Sortition-based citizens’ assemblies remain a fairly rare occurrence in the region. To date, only 27 of these assemblies have taken place in Latin America, the first in 2017, making the region a clear latecomer to the global “deliberative wave”. The article maps this late but rapid emergence across five countries, analysing how assemblies are designed, funded, and implemented when public budgets are tight, institutions are fragile, and political contestation is intense. It shows that these processes have so far depended almost entirely on international funding and “elite” promoters – civil society, international networks, and practitioner organisations – rather than elected authorities or public institutions, resulting in weaker institutional follow-up and lower uptake of recommendations than in many Global North cases.
Against this backdrop, the paper asks how this particular format of deliberation travelled to the region, what explains its appeal in a context marked by poverty, inequality, and institutional fragility, and how it interacts with existing participatory repertoires such as participatory budgeting, local councils, and grassroots assemblies. It engages directly with debates on “parachuted” democratic innovations, examining whether citizens’ assemblies complement, displace, or crowd out long-standing communal and movement-based practices. While some actors present assemblies as transformative devices to bolster legitimacy and generate new forms of citizen engagement, others frame them as technocratic tools that recentre expertise and professionalised intermediaries at the expense of other forms of highly embedded or mass participation.

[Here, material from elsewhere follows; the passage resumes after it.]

Below are the code and all the weights of a small trained network. Each question names an input and a class and asks about switching units off, where a switched-off unit gives its printed mean instead of its output.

Empirically, the article draws on 15+ in-depth interviews with funders, designers, and deliverers of deliberative processes, tracing the international networks, normative assumptions, and strategic calculations behind these experiments. Analytically, it speaks to the section’s core questions about democratic innovations under constraint by showing how mini-publics are adapted, depoliticised, or re-politicised when they lack strong institutional anchoring, operate with external funding, and confront entrenched inequalities. The study thus contributes to broader debates on the role and limits of deliberative mini-publics in challenging settings and to emerging discussions on the normative desirability of adopting, adapting, or “parachuting” democratic innovations into challenged democracies.